女性の権利運動に対する攻撃や、レイプ被害を訴える女性を非難するという人たちの存在。
人権運動という視点で見れば、いわゆるバックラッシュ。
それは、人権運動には付き物で、歴史上必ず起こっている現象のようだ。
強い怒りを伴い、黒人運動でもたくさんの人が殺された。
僕自身もレイプ被害を訴える女性の運動を応援し、SNSで記事をシェアしたら、とたんに攻撃を受けた。
「攻撃」と書いたのは、そこに議論の余地がないからだ。
彼らは「論破」という呪文を携え、悪である対象をやっつけようという様相を呈している。
しかし、勇敢な勇者には見えない。
彼らの論破という呪文は、弱者を守るためではなく、むしろ自分たちを守るために、弱者にさえ向けられているように見える。
そして、僕が最も感じるのは、彼らの本当の怒りの対象は、今、目の前で攻撃対象にしている人ではないのではないかということ。僕や女性に向けられているようで、実は違うところに向けられている。彼らは誰と戦っているのだろう。様々な言葉を並べながら、何か別の言葉を語っている。
それが、どういう言葉なのかが気になっていた。
結論から言うと、僕はこの現象は「不全感をジェンダーによって補わざるを得ない人達の怒り」という風に分析している。
「俺たちは強いんだ。だから堂々と生きていていいんだ。
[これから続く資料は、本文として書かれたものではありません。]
Below is a small trained network, with its code and all its weights. Each question gives an input and a class and asks what happens when units are switched off, that is, made to give their printed mean instead of their output.

import numpy as np


def w(rows, s, z=0):
    codes = np.array(rows[::2]) - 128.0
    scale = np.full(codes.shape[1], s)
    scale[-1] = z or s
    return codes * scale


def f(y):
    return y / 2 * (1 + np.tanh(0.7978845608 * (y + 0.044715 * y**3)))


def log_softmax(a):
    a = a - a.max(-1, keepdims=True)
    return a - np.log(np.exp(a).sum(-1, keepdims=True))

」
そう言っているのではないか。
男の子は強くあれと、家庭を持って一人前だと、例えばそういうジェンダー規範に対するバックラッシュを多く含んでいるのではないかと感じている。
ジェンダー不全感
ジェンダー規範があることによって、生まれる不全感というものがある。
例えば、「30過ぎて家庭を持っていない」、「社会的地位のある仕事についていない」
そんなことは、本来は自由であり、何も惨めに感じる必要はないのだけれど、現に社会にはそういうジェンダー規範は存在し、育った家庭によっては、強化されている。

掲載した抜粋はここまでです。